Sex scenes can also be ugly precursors to damaging consequences for characters victimized by coercion. I’ve just read City of Light, a historical novel set in Buffalo, New York, at the time of the Pan American Expo. Author Lauren Belfer incorporates in one episode a depiction of women’s lack of empowerment at the turn of the century. The protagonist is coerced into having sex with Grover Cleveland. She uses details (“Your stomach like a rubbery cushion”) to show how frightening and disorienting forced sex is and how it determines so much of the story that follows.

After City of Light, I turned to Montana Women Writers own Deborah Epperson’s latest novel, Shadows of Home. Two former teenage lovers reclaim that status in several detailed scenes of passion renewed. Lovemaking is shown as their key to rediscovery and joyful reunion. It’s also a means of healing rifts, stress, and misunderstanding.

river with no bridgeA sex scene should only be used as needed to move the story forward. The introduction of lovemaking changes characters’ relationships. A sex scene just to have a sex scene will never work. Authors often struggle with the verbal details of the sex scene. The words used can vary depending on the characters. Crude characters tend to use crude words. More refined lovers, and seducers, use a refined vocabulary. Writers also vary in our own ideas of propriety. Modern readers are quite sophisticated and unlikely to be as easily offended as their historical counterparts.

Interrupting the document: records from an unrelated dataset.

Each row of a before or after table is a point. One or more steps were done to the points. Then noise was added and the rows were shuffled. The steps act on how far a point lies along the listed directions, d1 being the first. What was done? A step turns or swaps two directions, mirrors them in a line or flattens them onto one, adds a multiple of one to another, or multiplies one. Angles are multiples of 10 degrees, from the lower direction toward the higher: turns from -170 to 170, lines from 10 to 170 but not 90. Use the fewest steps. Two steps may share a direction if one is a turn and the other turns, adds or multiplies; they go together, in the order done. Otherwise the lowest direction goes first.

Directions:
(1): [20, -48, 44]
(2): [-45, -44, -27]
(3): [-47, 21, 45]
Before (14 x 3)
[[30, -12, 30],
[25, 20, -2],
[4, -38, 16],
[-40, 48, 7],
[-31, 60, 10],
[45, -13, 24],
[9, 29, -8],
[0, 0, 40],
[31, 11, 8],
[-12, -36, 25],
[22, 0, -6],
[0, -50, 1],
[-8, 17, 48],
[-7, 4, 7]]
After (14 x 3)
[[-23, 56, 1],
[-10, -38, 21],
[-3, 3, 4],
[41, -11, 28],
[26, 11, 10],
[20, 20, -1],
[-29, 43, -3],
[31, -11, 32],
[18, 2, 0],
[0, -37, 22],
[1, 14, 39],
[9, 29, -5],
[7, -1, 35],
[-3, -49, 3]]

Remember the language of a sex scene belongs to the character, not the author. If the story needs the scene then use it. There are many ways to write sex scenes. Every sentence should move the story forward and show us what our characters desire or fear.

Show an Affirming Flame

What is the role of an artist in turbulent times? Human history is an almost unbroken line of wars, both civil and international, and coping with natural and man-made disasters. Yet in all these struggles artists come forth to acknowledge our common “error bred in the bone” as well as the capacity to “love your crooked neighbor with your crooked heart.” My title and these phrases are all from the works of W.H. Auden, a homosexual poet who lived through World War II and never let its fearful horrors quench his spirit or ability to care about other people.

I’ve also just read a lovely and thoughtful novel by Amor Towles, A Gentleman in Moscow. It begins after the Russian Revolution. Count Alexander Rostov is declared a “former person” and put under house arrest in a luxury hotel after being judged guilty of writing a poem critical of the Bolsheviks. Established in a small garret room, but with freedom to move about in the hotel, his credo is that we “master our circumstances or our circumstances will master us.” The author goes on to show how his protagonist creates a life of humane purpose and grace under a regime that crushed the lives of so many others.

And so I believe that not only poetry, but stories and novels can be a wonderful way to show Auden’s affirming flame.  My novel, River with No Bridge, will be published in 2017. My protagonist experiences an Irish immigrant’s loneliness, losses, and gains while never giving in to America’s racial and class prejudices at the turn of the century. She is capable of empathy and that in itself shows one of the crucial forms Auden’s “affirming flame” may take.

As artists and readers, let us keep it burning.